Temuan tersebut tidak terlepas dari Pertamina Hulu West Ganal yang Joint Venture dengan Participant Interest (30 persen) bersama Eni West Ganal Ltd sebagai operator (40 persen), dan Neptune Energy West Ganal B.V. (30 persen).
“Maha-2 adalah sumur eksplorasi-appraisal laut dalam atau deep water yang menjadi bagian dari komitmen pasti kegiatan pemboran di blok West Ganal. Pemboran dimulai pada tanggal 16 April 2021 dan mencapai kedalaman akhir yaitu 2.970 meter dengan kedalaman air 1.115 meter pada tanggal 12 Mei 2021,” kata Senior Manager Relations PT Pertamina Hulu Indonesia, Farah Dewi melalui keterangan tertulisnya, Selasa (8/6).
Farah menjelaskan, Maha-2 berhasil menemukan Gas Hydrocarbon dengan ketebalan 43 meter dan karakteristik reservoir yang sangat baik di level umur Pliocene. Dari hasil production test yang dibatasi oleh surface facility diperoleh pencatatan aliran gas sebesar 34 MMscfd yang merupakan salah satu penemuan besar (big fish) sumber daya gas dan pertama di tahun 2021 oleh PHI.
Produksi Gas dari lapangan Maha ini direncanakan akan di sambungkan ke dalam fasilitas Jangkrik Floating Production Unit (FPU) sehingga dapat memaksimalkan sinergi dan optimisasi waktu dan biaya pengembangan fasilitas subsea.

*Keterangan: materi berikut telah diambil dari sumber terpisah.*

Where one turn sends some rows of the set: a few examples, then the rows asked
feto: [-0.91 +3.05 +0.51 +0.45 -0.53 -2.29 -0.10 +1.01 +0.57 +0.30 +1.06 +0.89 +2.43 -1.57 -1.03 +1.29 +0.72 -1.22 -3.80 -1.33 -1.34 +2.55 +1.22 -4.06 +1.95 +0.14 +0.87 +0.07 +2.74 -1.79 -0.93 -0.51]
Fofov: [-2.01 +2.31 +0.10 +0.99 -1.56 -2.26 -0.02 -0.03 +1.83 -0.74 +0.73 +0.68 +1.71 -0.68 -1.23 +1.52 +0.15 -1.82 -2.41 -2.88 -0.67 +1.61 +0.82 -3.55 +1.67 +0.94 +1.23 +0.63 +3.80 -1.39 -0.44 -0.53]
lageb: [-1.21 -0.36 +1.85 -2.08 +0.00 +1.25 -0.56 -0.87 -0.35 -2.46 -1.85 +0.52 +1.69 +0.99 -0.85 -1.28 -0.46 +5.58 -2.45 -0.20 -2.86 +0.58 -3.29 +1.01 -1.84 -0.69 +2.09 -1.30 -2.60 -2.32 -0.63 +0.60]
zopap: [-1.40 +2.34 +0.83 +0.87 -0.05 -2.30 +0.39 +0.55 +1.60 -0.65 +1.08 +0.94 +1.42 -1.15 -1.02 +1.35 -1.15 -1.34 -3.24 -2.03 -0.49 +1.09 +1.50 -3.14 +1.55 -0.14 +2.04 -0.26 +3.71 -0.86 -0.66 -0.73]
gevi: [-1.13 +2.23 +0.20 +1.08 -0.05 -2.05 +0.92 +0.05 +2.03 +0.20 +0.39 +1.70 +1.47 -0.10 -0.90 +1.04 +0.69 -0.94 -2.62 -2.84 -0.71 +1.88 +2.01 -2.62 +2.01 -0.36 +1.36 +0.04 +3.84 -0.72 -1.65 -0.93]
kikik: [-1.77 -0.40 -0.81 -0.30 -0.55 +1.63 +2.52 -1.91 -1.38 +3.01 +2.21 +1.20 +1.48 +1.56 +0.27 +0.34 +0.01 +2.43 +1.73 +2.23 -2.02 -1.14 -1.39 -0.42 -0.40 +3.04 +3.44 +0.08 +0.06 +0.68 +1.70 +0.00]
Guki: [-1.34 +1.80 +0.55 +1.69 -0.79 -2.82 +0.47 +0.85 +1.02 -1.07 +0.83 +0.51 +2.00 -0.68 -0.84 +0.92 -0.20 -0.64 -1.98 -1.94 -1.53 +2.74 +0.19 -3.37 +1.79 -0.67 +0.88 +0.21 +4.66 -1.87 -0.22 -0.90]
Zek: [-0.93 -0.05 +1.58 -2.44 +0.03 +0.60 -1.09 +0.11 +0.34 -2.33 -2.39 +1.14 +2.60 +1.09 -0.56 -0.09 -0.34 +4.63 -2.63 -0.32 -2.27 +1.50 -2.53 +0.81 -2.44 +1.33 +2.83 -1.42 -3.17 -2.85 -1.04 +1.15]
pota: [-0.30 +2.56 -4.15 -2.50 -2.68 +2.96 -1.98 +0.33 -0.74 +1.30 -0.29 -1.06 -3.08 +0.67 -0.99 +0.62 +1.32 -0.73 -1.27 +0.37 -2.27 +1.49 -2.87 +0.21 +4.64 +0.15 +0.95 +1.08 -1.40 +1.26 +1.91 +1.20]
manaf: [-0.48 -0.59 +1.45 -2.36 +1.05 +1.69 -0.95 +0.01 +0.37 -2.61 -2.23 +1.23 +2.70 +0.07 -1.33 -0.17 -0.66 +4.33 -2.21 +0.38 -2.32 +1.58 -2.53 +2.36 -2.02 +0.11 +2.37 -0.42 -3.29 -1.74 -0.98 +1.63]
Daku: [+0.01 -0.83 -0.36 +0.07 +1.24 +1.13 +0.92 +0.20 -0.57 +4.25 +0.77 -0.77 +2.54 -0.50 +1.59 +1.41 -1.13 +0.83 +2.62 +0.00 -0.06 -2.33 -1.46 -1.06 +2.01 +2.00 +2.32 +0.58 -0.78 +0.46 -0.03 -0.01]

Farah menegaskan, penemuan ini sangat penting dalam mendukung pencapaian target produksi Indonesia 1 juta barel minyak dan 12,3 bcfpd gas di tahun 2030 yang sejalan dengan strategi Pertamina dalam membangun strategic partnership dan pengembangan migas laut dalam.

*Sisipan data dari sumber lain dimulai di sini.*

In the rows, 128 means zero.
Named moves come first, each a turn or a mirror and shown by rows before and after it. Which of them, in which order, take the first row of each pair that follows to the second? Write the first one first, as in the answered first pair.
j_872 (before |-> after):
[182 138 165 117 115 111 124 124 177 106 145 138 129  66 128 126 145  87
 102 104] |-> [131 144 124  93 140  89 156 155 143 104 133 112 144  69 128  85 142 115
  85  94]
[129 125  97 115 107 133 128 155 103 143 137 143 107 193 122 139 153 117
 130 133] |-> [132 124 107 119 103 139 127 155 110 143 136 145 105 197 118 145 160 116
 133 134]
[100 130 163 135  97 127 125 106 175 110 143 130 113 128 104 161 154  93
 176 140] |-> [ 47 138 125 106 123  99 157 143 138  99 126 105 126 132  95 120 139 117
 154 135]
j_523 (before |-> after):
[ 75 161 114 121 105  95 178 101 135 137 127 104 163 137  67  93 137 153
 114 134] |-> [ 89 155 108 115  96 113 157 110 127 140 155 119 145 186 110  98 145 186
 102 148]
[121  88 143 117 189 153 146  82 116  92 107  82 117 134 119 111 130 146
  96 112] |-> [144  86 151 131 155 176 113  74 124 105 127 117  93 169 146 135 138 175
 114 136]
[134 139 156 134 155 117 110  49 151 146  89 142 132  91 139 119 102 127
 105 149] |-> [124 136 134 117 181 107 130  61 127 136  93 122 142 104 155  97 105 137
  76 134]
[135 114 149 105 137  86 108 107 133 127 118 165 141 102 120 163  78  99
 162 114] |-> [120 114 118  71 175  78 132 119 105 110 129 141 145 117 126 138  73 110
 124  98]
j_232 (before |-> after):
[139 120 111 114 134 139 109 145  95 135 154 146 108 176 147 123 116 168
 109 146] |-> [148 127 155 132 107 142 121  88 146 158 158 141  84 133 124 137 127 141
 122 151]
[134 145 126 153  31 162  96 119 140 152 148 149  78 158 128 135 162 110
 177 149] |-> [133 129  86 127  69 159  81 178  92 122 155 147 105 205 161 119 152 145
 157 143]
[154 129 160 131 147 119  96 114 143 127 135 139 145 118 127 148 111 110
 121 125] |-> [129 132 147 144 122 113 104 141 129 125 114 148 153 109 102 133 104 103
 156 130]
Pairs:
(two moves a pair)
[133 163 113 135 117 177 120 165  79 128 142 224 150 200 136 155 142 192
  90 144] |-> [133 182 178 154 119 154 177  68 152 146 111 189 160  75  62 168 138 102
  92 114] => j_232, j_523
[110 127 154 137 209 105 107 120  90 138  87 104 132  93 101 110 122  94
 146  56] |-> [117 128 165 135 206 109 107 106 103 146  92 103 130  88 110 119 123  89
 145  57] => j_232, j_232
[166 112 162 122 122 152  85 100 167 134 157 151 114 142 160 171 148  97
 120 105] |-> [ 70 132 106 126  96 121 129 179 114 131  96 147 134 137 108 108 128 117
 178 103] => j_232, j_872
[ 97 142 103 111 133  98 178 130 105 143 128 115 119 131 113 101 138 144
 118 133] |-> [156 130 142 121 132 123 140  79 146 149 163 127 102 125 140 147 143 123
 107 136] => j_232, j_872
[117 168 154 182  99 146 139  82 219 170 134 154 113 130 111 170 137 149
 145 150] |-> [112 169 152 165 142 130 178  78 215 144 120 116 137  89  88 162 134 105
 117 110] => j_523, j_872
[156  99  90 125  89 156 147 162  71 113 161 123  99 193 114 145 146  82
 141 104] |-> [114 112  79 129  92 135 174 181  62 114 128 118 114 171  88 123 135  87
 159 101] => j_523, j_872
[ 78 129 118 125  95 155 127 147 132  96 136 174  98  99 152  98 114 133
 155 108] |-> [112 121 144 134 100 164 101 125 159  95 148 177  98  92 162 124 110 126
 147 107] => j_232, j_523
[182 120 170 129 138 153  82  61 157 133 186 115 112 172 186 121 143 150
  82 143] |-> [132 129 156 118 185 113 152  63 151 109 133  65 152  85 119  94 126  93
  67  99] => j_523, j_523
[167 116 124 120 143 150 132 112 123 107 129 141 145 111 131 138 122  72
 120 106] |-> [147 126 131 130 115 147 140 105 128 120 120 147 128 101 112 137 131  66
 143 111] => j_523, j_232
[140 125 121 133 140 119 105 137 120 115 136 136 152 131 133 115 117 128
 122 117] |-> [140 130 133 130 143 119 122 116 135 118 142 119 145 113 127 112 121 118
 105 114] => j_232, j_523
[153 143 162 125 179 119 147  41 168 116 145  81 149  56 118 133 125 100
  63 117] |-> [155 137 135 101 170 141 118  74 136 126 193 102 123 150 188 119 137 179
  38 143] => j_872, j_523
[166  78 105  91 143 156 140 174  74  87 124 104 145 150 120 156 135  58
 113  54] |-> [192  85 151 126  72 178 115 112 128 132 145 136 101 147 124 195 155  60
 152  85] => j_523, j_232
[ 86 118  99 106  89 152 122 166 131 108  98 148  85 142 139 128 194 142
 138  79] |-> [102 124 131 112  82 157 126 121 165 122 108 139  70 120 136 141 208 128
 134  83] => j_232, j_232
[136 152 121 122 165  90  98 113 121 160 167 110 122 145 145 143 118 143
 134 169] |-> [120 155 125 124 179  74 122 106 124 149 144  92 140 109 113 134 107 112
 132 152] => j_523, j_523
[191 116 167 128  71 172  93 109 166 135 166 149 112 136 166 168 178  72
 116 100] |-> [ 94 126  92 120  72 131 157 201 101 114  91 128 154 108  98 112 159  53
 150  72] => j_232, j_523
[124 137 121 138 194 112 123 164  76 108 100 139 187 140 118 123 107 143
 142 122] |-> [135 139 145 167 156 127  95 151 103 124  94 171 176 137 109 153 111 135
 181 138] => j_523, j_523
[123 127 118 127 126 128 102 155 114 129 147 146 132 164 154 122 113 177
 133 142] |-> [146 127 151 142 103 138  95 105 150 149 156 151 115 135 142 150 122 156
 148 145] => j_872, j_232
[127 135  60 117  88 101 147 186  75 130 110 116 144 116  79 119 126  81
 154 104] |-> [201 126 114  95 104 132 116  99 120 146 192 105 112 152 156 155 157 107
  78 121] => j_523, j_232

Tahun 2020, PHI mencatatkan kinerja positif dengan realisasi produksi minyak sebesar 51,9 mbopd dan realisasi produksi gas sebesar 728 mmscfd. PHI sebagai Regional Kalimantan Subholding Upstream Pertamina terus berkomitmen melakukan pemboran dengan prioritas pada aspek HSSE dan operational excellence untuk menjaga keberlanjutan operasi dan produksi migas ke depan.